When beginning your search for a new car, head to the Web first. A lot of used cars are for sale online, and search capabilities make it easy to quickly track down the features you want in a vehicle. Of course, the classified section of a newspaper is always a good option as well.

What's the best place to buy a used car? It doesn't matter — you just need to find the car you want. You'll probably get the best deal if you buy from an individual. But if you buy from a dealership, you have more recourse — if something's wrong with the vehicle, you can take it back to the dealership.

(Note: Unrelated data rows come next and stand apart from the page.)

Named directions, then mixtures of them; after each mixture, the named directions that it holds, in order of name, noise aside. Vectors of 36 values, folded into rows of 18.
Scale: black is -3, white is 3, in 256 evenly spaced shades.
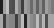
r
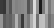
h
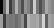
h, r
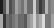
h, r
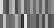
r
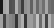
r
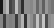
r
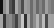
r
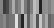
h, r
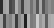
r
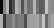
h, r
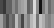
h
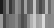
h, r
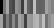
h, r
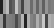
r
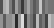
h, r
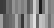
h
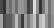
h
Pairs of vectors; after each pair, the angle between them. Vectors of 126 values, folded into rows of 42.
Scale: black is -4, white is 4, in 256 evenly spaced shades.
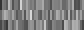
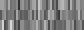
orthogonal
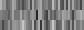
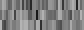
partly aligned
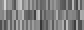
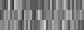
orthogonal
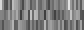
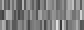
orthogonal
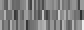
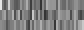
partly aligned
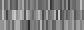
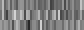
nearly parallel
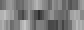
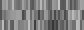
partly aligned
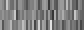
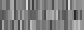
partly opposed
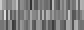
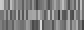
partly aligned
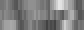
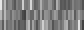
orthogonal
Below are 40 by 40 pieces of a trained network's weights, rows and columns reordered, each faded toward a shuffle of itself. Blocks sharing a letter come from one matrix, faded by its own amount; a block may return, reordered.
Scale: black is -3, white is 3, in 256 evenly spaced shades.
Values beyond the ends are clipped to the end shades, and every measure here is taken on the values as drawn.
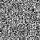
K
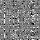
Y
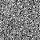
K
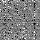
Y
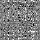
Y
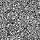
K
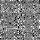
Y
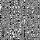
Y
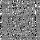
Y
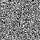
K
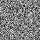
K
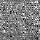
Y
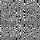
Y
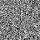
K
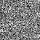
K
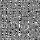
Y
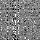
Y
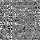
Y
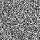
K
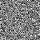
K
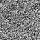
K

Many people like the comfort of buying a "certified" used car. Typically, "certified" means the car has been checked over by a dealer and deemed to be in good shape. Dealers sell a variety of used cars, but the certified are the cream of the crop. They come with a warranty AND a higher price tag. They can cost hundreds or thousands of dollars more than non-certified vehicles.

Consumers should be aware that the term "certified" has no legal definition, and any used-car dealer can legally call their cars "certified." So, don't take it for granted that you're getting a car that's in top shape just because it's labeled "certified."

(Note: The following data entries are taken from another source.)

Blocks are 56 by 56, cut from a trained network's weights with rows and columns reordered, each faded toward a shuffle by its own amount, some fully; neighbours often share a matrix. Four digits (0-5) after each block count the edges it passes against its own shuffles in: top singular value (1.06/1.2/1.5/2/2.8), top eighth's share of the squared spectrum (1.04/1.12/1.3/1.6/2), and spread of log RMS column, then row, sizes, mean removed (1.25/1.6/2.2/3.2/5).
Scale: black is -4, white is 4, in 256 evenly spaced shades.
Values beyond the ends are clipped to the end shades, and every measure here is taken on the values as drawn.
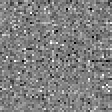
3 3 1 1
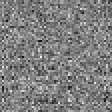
3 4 2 1
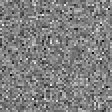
2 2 1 0
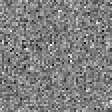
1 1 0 0
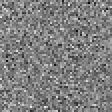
2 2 0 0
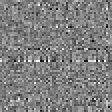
4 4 1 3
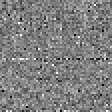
3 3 0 2
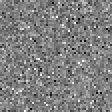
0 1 0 0
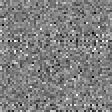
3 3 0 2
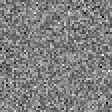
0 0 0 0
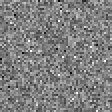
0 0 0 0
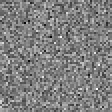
1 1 0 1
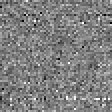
3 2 0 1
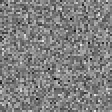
0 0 0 0
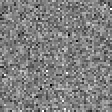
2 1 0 0
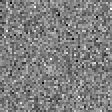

Once you've found the car you want to buy and made an initial phone call to cover basics such as the color, mileage, maintenance record, why the owner is selling, etc, it's time for a physical inspection. Most people will automatically see if the seats are comfortable, if the sightlines are good, if there are any big scratches or dents.

But there are a few things the average car buyer might fail to check.

When you're inspecting a car, you want to make sure the seller isn't lying about the mileage, telling you it's low when actually it's quite high, or the car's accident record.

Here are some things to look for.

EXTERIOR
Take a walk around the car and closely examine all body panels. They should each be exactly the same color and have the same finish. Any variations indicate the panels have been replaced or repaired. Also, if a car has been repainted, you can check for "overspray" — paint that's adhered to the rubber seals around the hood and trunk lids.

TRUNK
When you open the trunk to look for overspray, lift the carpet and look at the trunk's floor. The condition of the floor will indicate if the car has been rear-ended or suffered another type of rear impact.

TIRES
You can tell a lot by looking at a car's tires. You want to make sure all of the tires are the same, and appear to be the same age. A tire's tread should wear evenly across the tire itself and on both sides of the car. Aggressive drivers tend to put heavy wear on the outside shoulder of the front tires, at the edge of the sidewall. Assume that a car has been driven hard if that area is badly worn relative to the rest of the tire. Also, be wary of a car with relatively low miles and brand-new tires — a sign the odometer may have been rolled back.

INTERIOR
Another way to check for hard driving and high mileage: Take a look at the gas and clutch pedals. If the pedal rubber appears quite worn, it indicates high miles. While you're inside the vehicle, be sure to check all the electronic aspects — all the automatic windows, stereo buttons, etc. Consumer Reports studies show that these electronics are the parts of a used car most likely to break, and they're quite expensive to fix.

Finally, nobody wants to buy a car that's been damaged in a flood, and consumers in the South may be the most vulnerable to vehicles in this condition over the following months. For starters, get a car's vehicle identification number — a 17-digit number that's stamped in several places on a car, including where the windshield meets the dashboard. Using this number, you can investigate the car's history at www.carfax.com. The Web site compiles info from motor vehicle records, police departments and other sources.

Luckily for consumers, cleaning all of the muck out of a flooded car is difficult. Look under car carpets and in other nooks and crannies for mold or mud. The small crack where the interior front and back panels meet is a good place to look for mud and other debris.

Of course, you should always have a car inspected by an independent mechanic before you buy. In addition to finding problems you can't spot yourself, this also gives you some negotiating power. If a repair is required, you should approach the seller and ask that some money be knocked off the price.